How Do Solar Panels Produce Electricity?

Solar Panel Production Demystified

The process of generating solar energy can be a slightly mysterious topic to some. Have no worries, we are here to make it easy for you to learn how solar panels produce electricity.

The Basic Solar Components

The first step in knowing how solar panels work is to understand how they’re made. Many of them use silicon as a go-to material, one of the most common elements found on our planet. Since creating silicon crystals of suitable quality is a difficult and expensive process, home-solar electric systems are usually built from similar, but less expensive materials¹. Like copper, indium, gallium, and selenide (CIGS); which aren’t as efficient as high-quality silicon, yet still, provide adequate amounts of power –– at a reasonable cost –– for most residential needs. It’s a value win!

During manufacturing, small amounts of other elements are introduced to alter the electrical charges of the silicon atoms. This results in strips of negative (n-type) silicon, which has an extra electron; and positive (p-type) silicon, which is missing one electron. Don’t feel bad for this last guy, though. When sandwiched together, these two types of silicon form a photovoltaic cell –– and when multiple photovoltaic cells are placed under glass simultaneously, they give us the cool solar panels we see atop buildings today. That’s what we call good teamwork.

Inside each solar panel, there’s a conductive metal plate connected to wires that lead to a fused array combiner. A device is used to collect energy through an inverter, where the energy’s natural-direct electrical current is changed to the alternating electrical current required to power human-made structures. Yup, just like your lovely home.

Transforming Solar Power Into Electricity

Sunlight is a form of energy consisting of invisible particles called photons, that have energy, but zero rest mass. Maybe laying off the coffee for a few days would help. When photons come in contact with other particles, energy expands in several ways depending on the kind of atoms they touch. Most times, heat is generated when this happens. Like Paris would say, “That’s hot!”

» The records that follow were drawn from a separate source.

The rows of M fall into a few groups, which share some directions, and each row is roughly a mix of its group's hidden directions, except some rows that fit no group.
M (101 x 10):
-198; 295; -147; -254; 122; 131; 225; -58; 333; 239
-252; 265; -31; -113; 95; 237; 114; -91; 443; 192
-220; 33; -40; -119; 394; -178; -154; -263; -211; 278
59; 154; 94; -216; 9; -270; 9; -465; -304; -52
-193; 153; -144; -153; -112; 332; -21; -164; -460; -21
171; -261; 178; 231; -63; -112; -200; -47; -406; -247
89; -45; 173; 128; 107; 278; -117; 516; 200; -50
-309; 185; -87; -181; 170; 301; -114; 394; 34; 85
296; 1; 105; 49; 270; -492; -42; 80; 190; -81
-513; 208; 100; -145; -163; 171; -52; -59; 227; 127
-247; 209; -61; -140; -204; 430; -185; -192; -168; -113
175; -117; -78; 300; -28; 271; -122; 394; 279; 69
-118; 219; 309; -182; 56; -245; 81; -268; -292; -222
-220; -3; -174; -3; 239; -90; -129; -129; -297; 449
212; -41; 176; -45; -157; 88; 93; 133; 348; -455
347; -125; 22; -32; 205; -268; 211; -215; -57; -348
-332; -129; -44; -125; 250; -129; -295; -124; -123; 354
92; -147; -263; 122; -124; 435; 52; 46; -221; -308
-301; -81; 3; 64; 194; -185; -140; -352; -320; 219
-217; 12; 51; 246; -287; 9; 225; -387; -75; 261
-69; 266; 81; -93; 54; -275; 0; -349; -295; -297
-159; -177; 189; 236; 205; 101; 441; -27; -255; 81
-36; 286; 339; -262; 243; -234; -128; -108; -114; -214
316; 29; -349; 128; 9; -67; -105; 407; -90; 196
-121; 47; 191; -46; -33; -349; 115; -508; -42; -124
-185; 302; -182; -266; 61; -43; 149; 124; 413; 155
-290; 199; 2; 229; 27; 447; -263; -56; -54; -122
-312; 142; -84; -167; -52; -103; 64; -527; -63; 123
-157; 286; -156; -267; 72; 196; 186; -49; 233; 359
-253; -35; 44; 271; -125; 13; 390; 346; -94; 171
-255; 64; 87; 22; -210; 433; -221; -212; -251; -29
328; -63; 88; 33; -346; 190; 81; 10; 214; -371
-21; 319; 224; -130; -56; -131; -207; 208; 188; -395
237; -134; -4; -79; 141; -541; 227; 78; -15; -126
18; 19; -225; -309; 38; -290; -13; -460; -141; -53
-91; -2; 107; -74; -162; 240; -142; -163; -431; 354
-89; -166; -114; 224; 8; 53; 517; 178; -16; 256
-280; -7; -137; 57; 224; -112; -33; -59; -306; 453
-42; 87; 69; -322; 39; -313; 112; -326; -351; -88
15; 187; 53; -243; 33; -286; 26; -392; -339; -133
281; 34; 63; -21; -319; 124; 100; 172; 311; -358
-166; 9; -116; -39; 292; -125; -217; -307; -301; 303
135; -230; -396; 143; -190; 352; -49; -208; 98; 54
18; 316; -64; -357; 129; -146; -419; 46; 129; 53
165; -223; -156; 232; -30; 43; -31; 401; 324; 205
366; -9; 354; -17; 138; 26; 235; -107; 344; 47
-174; -330; 103; -375; 142; 83; 144; 297; 168; -105
-197; 321; -48; -198; 65; 182; 58; -88; 448; 182
167; -220; 106; 273; 123; -183; -93; 16; -469; -164
-133; 341; -146; -260; -35; 168; -42; 59; 390; 239
-299; 59; -103; 99; 355; -235; 78; -63; -260; 307
-45; 137; 30; -12; -141; -102; 51; -592; -236; 78
-273; 354; -191; -267; -195; 127; -177; 179; 133; 156
24; 248; 39; -328; 57; -70; -517; -139; 5; -11
-201; -92; -168; 60; 303; -123; -222; -236; -305; 284
-115; -328; -174; -24; 65; -225; 127; 56; 367; -326
-102; -241; 155; 225; -206; 202; 450; 95; -113; 125
-75; 156; 239; -268; 51; -297; 90; -334; -303; -72
-27; 482; 137; -43; -226; -161; -288; 18; -145; -179
-55; 1; -66; -349; 35; 12; -501; -124; 26; 263
-546; 277; 32; 51; 24; 153; -164; 59; -143; 116
94; -213; 39; 288; 173; -333; 50; 120; -273; -309
181; -350; 246; 237; 4; -208; -55; -87; -329; -180
176; -130; -187; 229; 37; -11; -61; 509; 248; 77
137; 85; -160; -125; 15; -188; -461; -369; -32; -118
353; 73; 43; -6; -226; 174; 148; 188; 268; -353
-18; -395; 23; 314; -27; 236; 360; 158; -28; -6
-26; 342; -97; -2; 259; -365; -269; 55; 160; -197
110; -204; 169; 135; 13; 371; 402; 254; 7; -46
-247; 65; -90; -113; 350; -149; -158; -166; -229; 362
233; 296; 172; -228; -132; -404; 36; -93; 85; -213
-108; 151; -44; -10; -272; 469; -343; 2; 130; 50
-74; 158; 108; -283; 45; -263; 21; -461; -237; -63
-63; 6; -280; -97; -92; -312; 52; -474; -38; 202
-41; 452; -5; 4; 230; 136; -306; 260; -61; -156
131; -245; 111; 242; -12; -252; -150; 93; -399; -254
52; -81; -30; 20; 265; -345; 396; 34; 306; -123
-131; 291; -135; -222; 96; 275; 130; -104; 232; 363
-59; -38; 150; 274; -100; 380; -384; -53; -227; 85
-287; 105; -198; 121; 132; -93; -34; 443; 306; 46
446; 66; -126; 145; 1; -264; -108; 268; -106; 250
-235; -151; 240; 187; 197; 66; 460; 193; -68; 11
145; -313; 115; 234; -73; -129; -59; -22; -379; -332
265; 157; 115; -18; -295; 162; 31; 287; 218; -338
-141; 294; -151; -301; -71; 296; 57; -98; 309; 214
-90; 139; 236; -181; -33; -213; 91; -476; -264; 0
33; 508; 19; -318; 24; -99; -159; 241; 96; 59
-324; 85; -164; 67; -177; 301; -116; 226; -285; 237
-215; -118; -120; -53; 363; -43; -90; -122; -214; 433
-152; 153; 316; -270; 34; -81; 42; -423; -221; -101
-25; 331; 57; -57; 249; -272; -312; -142; -85; -299
-359; 281; -206; -84; -157; 93; -179; 345; 143; 66
-256; 329; 255; -319; 126; -16; -98; -207; -104; 216
-327; -40; -91; -19; 285; -255; -107; -230; -193; 319
166; -78; 291; 96; 151; 114; -73; 440; 153; -285
-84; 422; 199; -156; 148; -347; -120; -173; -152; 87
-167; 250; -62; -116; -12; 363; -6; -68; 394; 260
158; -45; -65; -157; 193; -340; 406; -64; 256; -154
63; -42; 93; 4; -139; 225; 552; 207; 103; 157
241; -277; 100; 231; 137; -242; 51; -55; -320; -290
-309; -17; -172; 191; 235; -188; 37; -20; -314; 338
Here is one row of each group, with its name. Which group are the others in?
-317; -143; -93; 12; 358; -130; -222; -87; -220; 295	<104>
-215; 306; -104; -255; 53; 119; 134; -20; 370; 282	<117>
-50; 337; 7; -87; 187; -261; -52; 440; -181; 104	<49>

-285; 250; 183; -272; 14; -116; 93; -308; -248; 190	<49>
229; -62; -196; 210; -184; -423; 188; -151; -238; -22	<49>
223; -198; 125; 265; 318; -356; 82; 21; -184; -152	<117>
-260; 42; 28; 106; -98; 240; -169; 181; -79; 501	<117>
161; -90; 271; -56; 5; -28; 49; -361; 432; -189	<117>
-6; 53; 157; 133; -202; 104; 596; 62; -72; 75	<104>
341; -290; 227; 45; -55; 17; 80; -238; 376; -70	<117>
-255; 169; 103; 195; -52; 335; -321; -21; 283; -162	<117>
-201; 139; -34; -393; 119; 238; -75; 184; -85; 367	<49>
-129; -21; -67; -242; -34; 20; 179; -257; -403; -352	<49>
-70; 219; 181; -149; 46; -224; 31; -394; -285; -263	<49>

On the other hand, electricity is produced when electrons circle atoms², the reasoning behind why photovoltaic cells contain materials with different electrical charges. See, when the Sun hits a silicon crystal, the electrons inside of it begin to jump up and down. And eventually, some of them become so charged up, they break free and move more freely. The n-type silicon electrons seek out the ones in p-type silicon to replace the missing electrons within their atoms — producing an electrical current from the motion of these electrons. 

The amazing semiconductor qualities of silicon (and comparable materials) make it possible to sustain constant electron imbalances. Meaning, a steady supply of solar electricity is going to be at hand every time the photons hit the solar panels — a current collected by wires and carried throughout the system. That wasn’t too complicated, right?

4 Factors That Mess with Solar Electricity Production

You’ve solved the solar-energy-production puzzle. Yay! Now, it’s important to be aware of the factors that must be carefully considered before, during and after the design and installation of any solar system. Here are the infamous four:

1. Shade: You may already know this, but shaded solar panels³ won’t produce the same amount of energy as those in direct sunlight. So, if your roof is sun-deprived by un-trimmable trees or non-removable elements; solar may not be the best solution for you. At Sunrun, we offer effective solutions to help prevent excessive performance loss. We can leave the shady characters for a new Netflix series. Don’t you agree?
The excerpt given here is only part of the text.